Oblique Projection — Cabinet Variant In technical drawing (oblique projection), when the receding axis is scaled to one-half of the true length while the front face is kept at true scale, is the resulting method correctly called a cabinet projection?

Difficulty: Easy

Correct Answer: Correct

Explanation:


Introduction / Context:
Oblique projection is a pictorial method where one face (usually the frontal plane) is drawn in true size and shape, while depth (receding) dimensions are drawn along an oblique axis.
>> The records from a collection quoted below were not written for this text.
One turn or mirror swaps these rows in pairs. Which row does each one swap with?
The rows were stretched afterwards, more along some directions than others.
dat: [ 13  11  -1  -1 -13  16  12   3   2  -6  11  -5   2  -3  -7  -2 -13]
noto: [  2   5  -4 -17  18 -13  -2  14  -8  -9 -14   0  20 -10  -5  -4 -13]
liva: [ -9   5  -1   4 -21  14   6   2  -4   6  15 -16  -5   6   0   4 -15]
val: [ 7 -6  1 -5  6 -1 19 18 -1  3  5 11  7 -2 -7 -8  8]
mapof: [ 23   3 -11  -8   7  -5   4  32  -7  -3 -30  -6  -1  21  -3 -13  -4]
Rala: [ -6   9  -6 -15  -9  -6  -2   6 -10 -22  -3  -8  13 -13 -15 -13   3]
nabe: [ 18   9 -12 -29  12  -7   8  15  -7   4 -22  -5   3  18  -7 -13   3]
zape: [  2 -11  -6 -24   1   1  -4  10  -2  -4 -15   2  13  19   6 -14   2]
Zumi: [ 17   5  -8  -2  22 -13  -5  24 -13  -1 -22  -4  -3  14  -5  -2   6]
Buso: [ -8  -9  10 -22 -10  -8  -6   7  -7  -7   0  -4  16  -5  -6  -7  -2]
kota: [ 6  2  9  4 10 -1  0 -5 -4  4 -7 -1 12 16  4 -8  2]
Lasep: [  2  -6   7 -14  -8  19  13  -8  24  10  -8   8   2  17   8  -2   1]
lupum: [ -4   6  11  -4   3   1   9  14  -7   8 -10  -9   9  13 -13  -6 -17]
Kago: [  9   5   2   2   5  -9  -4   2  -8 -12  -8  -2   1  -5 -11  -4 -14]
bol: [ 15 -18 -14   2   8   3  13   2   3   8  -1   4 -10  11  -4  -8   3]
puvus: [14 -1 -7 18  1 21  1 11  5  3  9  0 10 12  6 -3  8]
dotug: [ 16   4  15  -4  -6   8   9   2  -8  16  10 -23 -23  16 -12   3   2]
goni: [ -6 -16  10  -6   0  -2   0  16 -15  -4   9  -4  -3  15   6  -5   1]
palak: [ 12  -4  -4  -9  21 -24  -3  19 -10  -6 -25  -2   5   5  -9 -13   9]
vana: [ 15  -2   6  16  -6   6   1  -3  -1  13  -2 -15 -23  23  12  -2   9]
beda: [  9 -12  12 -26  -2   7   5   0   6  -2 -10   6   6  13  -2 -16   6]
lem: [ 15  -8 -17  10   2  17  13  21   1   4   4  -1  -9  24   8   7 -28]
bovu: [  6  -5  12   7   8   5   6   7   3  28 -11 -11 -28  29  -1  11  -1]
Loto: [  1   9  13  -9  -8   4  12  -7  -4  21   8 -17 -18  15  -3   1   6]
Guper: [ 14  13   1 -16  -1 -19  -9  18 -19  -4 -20 -11  -8   7  -3 -20   4]
guze: [  4   0  16 -24   9   7  -8   5  -1  15  -6  -5   4   8   5   6  14]
zil: [ -3 -18   1  -3  -3  12  -2  17  -1   9  -7 -11  -4  21 -13 -12   2]
posur: [ 37   1  -2 -21  15   5  11  19   1   7 -18   0  -1  28  -3  -6   3]
mabo: [ 12 -18  -9  -8  20 -12   0  21 -11   8 -22   7   5  26   6  -6   1]
kabog: [  6   1  -6 -16   3  12  -5   7  -1  20 -13 -21 -15  12 -12   9 -14]
daz: [ 24   8   2   3  -5   7   5   0   9  23 -13  -6 -26  28  15  -4  -8]
Lizuk: [ -1  -5  -4  20  -3   1   8  11 -13  18   7 -14 -15  14  -4  11 -16]
meto: [ 13  -7 -10  -5  -7  13   4   0  14   6  -2   2   8  10   6   4 -19]
rof: [ -7  -7  21  -9   7   4   7  -7  11  19  -1   0  -1   6   8   8 -10]
puz: [  8  -4  25 -10   7   4  10   6  14   7 -13  17   6  12   3   0  -9]
det: [ 14   1   8  14   8   4  15   4  14  21  -5   0 -11  15   5   8  -3]

Swapped with puvus: zil
Swapped with liva: zape
Swapped with noto: rof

A widely used refinement is the cabinet projection, which scales the receding axis to half of the true length to reduce distortion and produce a more natural looking view.


Given Data / Assumptions:

  • Front (object) face appears in true size and true shape.
  • Depth measurements are taken along a single receding axis set at a conventional angle (often 30, 45, or 60 degrees).
  • In cabinet projection, the receding axis is drawn at 1/2 scale.


Concept / Approach:
Oblique methods include cavalier (receding axis at full scale), cabinet (half scale), and general oblique (another chosen scale factor). Reducing the depth scale suppresses the exaggerated appearance common in cavalier drawings and improves pictorial clarity without altering the frontal face dimensions.


Step-by-Step Solution:
1) Draw the front face at true scale using orthographic dimensions.2) Choose a receding direction (commonly 45 degrees) for depth.3) Apply a 1/2 multiplier to all depth values along this axis.4) Complete edges and curves using offset coordinates from the front face.


Verification / Alternative check:
Compare the same object drawn as cavalier (full depth) and cabinet (half depth). The cabinet view appears less stretched, matching standard drafting practice and textbook convention.


Why Other Options Are Wrong:
Incorrect denies the defining rule. Only true for circles and Only when angle is 45 degrees add limits not present in the definition. Partially correct weakens a precise convention.


Common Pitfalls:
Accidentally mixing full scale and half scale depth in the same drawing; applying the 1/2 factor to frontal dimensions (which must remain true size).